Listencorp review image of gaia by mai




Liam Murphy

January 9, 2021

Tracks in this feature

Tracks in this release

Rhythm springs from melody to create a stoic ambience on Gaia

Sounds associated with calmness and tranquility have often found a home in genres such as ambient or drone. The reverbed tribulations of an oscillating synth, or the wonderful grandiose quality of a slow attack are enough to inspire a feeling of ethereality. Having said this, it is always a unique moment when an artist inspires a soothing, undulating calmness using clearer and more animated sounds, and this is what Mai manages on Gaia

Gaia frequents warm melodic progressions, the movements of which are clear and unobscured by foggy reverb. Organic and electronic sounds trade supremacy between each other falling in and out of hypnotic tunes that represent the tumultuous swaying or flow of a natural setting. It feels as though Mai purposely pushes forward with more electronic instrumentation after the initial track Sunrise to try and accurately convey the mystical wonder of the range of settings. Ocean flows with this elegant weighty arpeggiation, aqueous notes slowly joined by an unrelenting and confident thrum. The initial notes resonate with a sound somewhere precisely placed between organic and synthetic.

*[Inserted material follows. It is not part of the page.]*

Below are the code and all the weights of a small trained network. Each question names an input and a target symbol and asks about switching units off, where a switched-off unit gives its printed mean instead of its output.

Though the melodies Mai leans upon have a repetitive quality, there is so much ground covered over their runtime. The more the initial melody repeats, the more the world around us seems to open up. Karst begins with a harsh and almost subterranean sharpness, but as we burrow up through the underland Mai begins to send god rays of light and the hum of flora toward us. The starting melody is like a set of stairs, repeating but forever moving us up to new heights until we breach the wide world. 

Much of the album harbours a filmic quality in its delivery. Forest Canopy, with its vertiginous swells and ever explorative melody, feels as though we approach from a low flying helicopter circling some great leafy valley. The dramatic impacts of low notes and the lift of the higher frequency synths conjure this vision of a sprawling forest landscape. The intensity comes to a graceful stop as we reach the end, and Mai lets us down into a small clearing. 

The blending of electronic and organic sound gives this ultra-realistic sheen to everything. The realness of piano sounds gifting the feeling of physicality, which is then refined by electronic sounds gently interjecting with impressive but subtle hues. Though the lion’s share of the album deals with physical phenomena, both the entry and exit points are a little harder to grasp. We begin with Sunrise, and end with VapourMai seems to take a great pleasure in illustrating these more intangible aspects, illustrating that they move and flow in beautiful and elegant ways just like the natural phenomena that are within a human’s grasp.

Not only does Gaia convey the purity of a natural surrounding using an electro-organic sound, it captures the aura of a forest clearing or seabed with whirling progressions and surging instrumentation. Mai takes great care in composing in an expressionist style, where the emotions and sentiment of the setting shine proudly through its appearance.